Crédito, Prince Group/Getty Images
- Author, Jonathan Head
- Role, Correspondente no sudeste asiático, BBC News
Há 3 minutos
Com apenas 37 anos de idade, Chen Zhi é acusado de ser "o cérebro por trás de um extenso império de ciberfraudes... uma empresa criminosa construída com base no sofrimento humano".
Com sua barba rala e feições infantis, ele aparenta ter ainda menos idade. E, sem dúvida, Chen Zhi enriqueceu muito, em muito pouco tempo.
Em meados de outubro, o Departamento de Justiça dos Estados Unidos acusou Chen Zhi de dirigir empresas no Camboja, responsáveis por fraudes que roubaram bilhões de dólares em criptomoedas, de vítimas de todo o mundo.
O Departamento do Tesouro americano confiscou cerca de US$ 14 bilhões (cerca de R$ 75,5 bilhões) em bitcoins que estariam vinculados a Chen Zhi. O órgão também afirma que este é o maior confisco de criptomoedas já realizado até hoje.

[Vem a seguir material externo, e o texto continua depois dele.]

Every row gives one point. Before rounding, the points of a table are all equally far from one centre. They may lie mostly on one side of it. Where is the centre, to within rounding?
(in the rows, 128 means zero)

Points (7 x 2):
[[165 139]
 [170  65]
 [ 86  62]
 [162 141]
 [114 153]
 [ 81  69]
 [ 77  76]]
Centre: [127  99]

Points, 10 rows:
[[162 156  51 111 115 208]
 [133 116  24 107 129 171]
 [ 83  87 114  82  80 189]
 [144 168 122 125 143 196]
 [ 93 199  94 160  79 188]
 [164 122 147  81  96 193]
 [ 80 169  82 183 108 120]
 [ 91 150 109 122 117 219]
 [ 82 139  93  96 141 184]
 [ 75 170  72 116 124 184]]
Centre: [131 130  95 131  81 149]

Points:
[[140  68  88 114 181 118 111 157  15 154 109]
 [ 92  61  95  92 204 105  88  74  74 154 121]
 [ 47 100 166 159 176 136  82 197  79 174 130]
 [153  98  61 112 207 176 138 156  89 162 116]
 [ 93 128  72 108 183  75 124 135  60 124 100]
 [145 105 126 132 141 110 113 185  61  81 105]
 [138 129  77 102 181 118  72 168  48 131 102]
 [100 142 141 125 182 163 157 163  97  77  75]
 [ 91  86 100 144 190 191 134 165  25 135  79]
 [123  66  92 133 228 180 152 145  43  86 100]
 [108 131 132 146 189 128 149  92  50 124  94]
 [116  81 110 105 247 114 119 142  73 202  89]
 [119 122  92 171 170 149  56 130 111 104 126]
 [156 107 111 152 142 158 114 182  59 107 126]
 [ 98  94 162  88 206 183 160 163  69  62 114]]
Centre: [ 95  83 126 118 198 138 111 154  92 125 123]

Points (25 x 18):
[[123  79 170 142  96 143 169 182  80 133 146  88 235 107 132 109 178 133]
 [160  87 209  83  83 121 195 109 130 188 131  96 163 120  80 116 102 181]
 [155  55 160 166 111 125 176 182  99 116  96 144 150 110  71 113  82  91]
 [134 136 164 145 135  89 153 107 104 116 152 166 210 100  86 206 167 172]
 [151 118 181 141  65  90  99 134  48 141 153 128 199  92 102 121 120 130]
 [154  68 180 162 129 136 118 112  39 123 123  95 162  86 118  86 114 114]
 [128 167 166 136  82  93 140  92 115 107 145 152 100 101  62 167 153 154]
 [ 86 110 163 123  54 127 203 117 102 122 137 150 233 136  85 124 139 201]
 [153 130 196 116 111 176 155 105  44 134 122 138 163 119 147  57 133 131]
 [119  96 182  98 191 113 125 140 130  94 164  97 136 187  59 110 135 130]
 [133 145 182 163  61 137 172 130  94  86 143 160 205  99  87 117 142 202]
 [129 147 180 114  72 127 149 107  58 168 109 114 156  86  73 103 160 171]
 [127 167 177 163  85 121 172 154  84 165  87 113 196 114  73 124 173 156]
 [172 129 184 137  44  90 108 147  83 128 122 141 198 137 107 145 128 124]
 [144 104 168 172  81 115 140 116 100  92 152 133 146 130 113 126 125 249]
 [165 137 165 124  99 100 109 136 170 145 159 115 230 104  60 145 142 171]
 [ 88 112 199 150  63 125 181 136  82 113 166 157 194 136 122  71 155 156]
 [134  95 144 115 104 127 184 151 178 157  98  93 233 153 131  60 129 212]
 [ 92 112 217 170  99 157 160 132  93 142 149 124 109 102 134 143  84 161]
 [113  61 194  95 117 136 146 162  93 116 145 115 146 115  44 134 118 182]
 [147 161 164 119 119 159 160 159  94 125 142 157 182 136  40  98 166 176]
 [117 166 199 147 188 111 210 129 115 147 158 111 173  94  57 136 156 127]
 [169 155 183 168  73 129 172 119 176 152 118 131 191 143 107  92 149 198]
 [113  91 175 123 135 142 132 140  73 129 172 142  97 158  89 128 162 155]
 [138 175 185 106 115 160 198 120  81  33 104  94 207 123  90 141 129 143]]
Centre: [126 128 128 117 128 104 170 123 124 114 130 111 167 120 129 115 109 141]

A empresa Cambodian Prince Group, de sua propriedade, descreve Chen Zhi no seu website como "empresário respeitado e renomado filantropo", cuja "visão e liderança transformaram o Grupo Prince em um líder empresarial no Camboja, que respeita os padrões internacionais".

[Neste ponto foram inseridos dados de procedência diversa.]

Every row gives one point. A path goes straight from each point to the next, and from the last back to the first. The post is the endless flat space through its rows: a point in 2 columns, a line in 3, a plane in 4, and so on, so that a path can go around it. How many times does the path go around the post? Going back the other way cancels.
In the rows, 128 means zero.

Post (2 x 3)
[[143 107 144]
 [127 101  64]]
Path (20 x 3)
[[177  81  84]
 [144  35  70]
 [ 78  80  99]
 [ 81 134  93]
 [158 161 104]
 [164 105  54]
 [171  47  93]
 [157  87 107]
 [186 123 104]
 [134 151  63]
 [ 92 128  75]
 [ 76  72  95]
 [154  54 126]
 [168  92  94]
 [150 118 110]
 [168  63  98]
 [128  39 112]
 [ 95 101 113]
 [119 123 107]
 [160 164 133]]
Times around: 1

Post (7 x 8)
[[120 116  44  62  69  87 128  97]
 [163 134 148  36 176 194 145 135]
 [140  88 175  76  93  54 110  34]
 [114  67 189 179  82 102 177 123]
 [ 99  78  80 160 117  53  98 113]
 [ 75  97  78 184 130 188 213 119]
 [120  88 122 180 116 168  79  99]]
Path (16 x 8)
[[ 94  98 161  55 133 103 118 116]
 [ 92 112 169 159 107 201 153  76]
 [117 162  65 108  74 118 150  93]
 [150 112 112 111  80 130 160  94]
 [169  63 132  96 141  93 162 147]
 [ 78  46  95 172 148  77 121 105]
 [ 59  78 145 133 102 154 133  70]
 [ 95 114 116 146  80 145  96 120]
 [ 89 138 117 106 167  57 224  88]
 [144 122  82 108 155 152 154 113]
 [129  80 101 110 171  72 117 102]
 [138  22 155  95  55 117  93 157]
 [ 84 105 102  79  91  99 164  75]
 [ 56  94 156 162 112 122  88  50]
 [107  53 139 101 147 173 133 121]
 [116  64 118  99  97 120 106  91]]
Times around: 2

Post (10 x 11)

A BBC entrou em contato com o Grupo Prince, solicitando comentários a respeito.
Mas o que sabemos sobre Chen Zhi, a misteriosa figura acusada de dirigir um império de fraudes?
Ascensão surpreendente
Criado na província de Fujian, no sudeste da China, Chen Zhi começou com uma pequena empresa de jogos via internet.
Aparentemente, a empreitada teve pouco sucesso e ele se mudou para o Camboja no final de 2010 ou em 2011. Ali, ele começou a trabalhar no florescente setor imobiliário do país.
Sua chegada coincidiu com o início de uma explosão imobiliária especulativa no Camboja. Ela foi impulsionada pela disponibilidade de grandes extensões de terras desapropriadas por figuras poderosas, com conexões políticas, e por uma avalanche de entrada de capital chinês.
Parte deste capital se destinava ao ponto final da Iniciativa Cinturão e Rota — a Nova Rota da Seda, do presidente chinês Xi Jinping, criada para exportar infraestrutura de fabricação chinesa.
Havia também investidores chineses individuais, buscando alternativas mais acessíveis para o superaquecido mercado imobiliário da China. E o número de turistas chineses que visitavam o Camboja também aumentou rapidamente naquela época.
Com tudo isso, o horizonte da capital cambojana, Phnom Penh, mudou drasticamente. Sua paisagem urbana característica, de construções baixas e mansões coloniais francesas de cor mostarda, se transformou em mais uma floresta asiática de arranha-céus de aço e vidro.
A transformação de Sihanoukville, antes um pequeno e tranquilo balneário no sul do país, foi ainda mais radical.
Para ali, além dos turistas chineses e especuladores imobiliários, passaram também a se dirigir jogadores, já que o jogo é ilegal na China.
Surgiram novos cassinos, portentosos hotéis de luxo e blocos de apartamentos. Havia muito dinheiro para ganhar naquele local.
Ainda assim, a trajetória de Chen Zhi foi surpreendente.
Em 2014, ele se naturalizou cambojano, renunciando à sua nacionalidade chinesa. Esta decisão permitiu que ele comprasse terrenos no seu próprio nome no Camboja, mas exigiu um investimento mínimo ou doação de US$ 250 mil (cerca de R$ 1,35 milhão) ao governo do país.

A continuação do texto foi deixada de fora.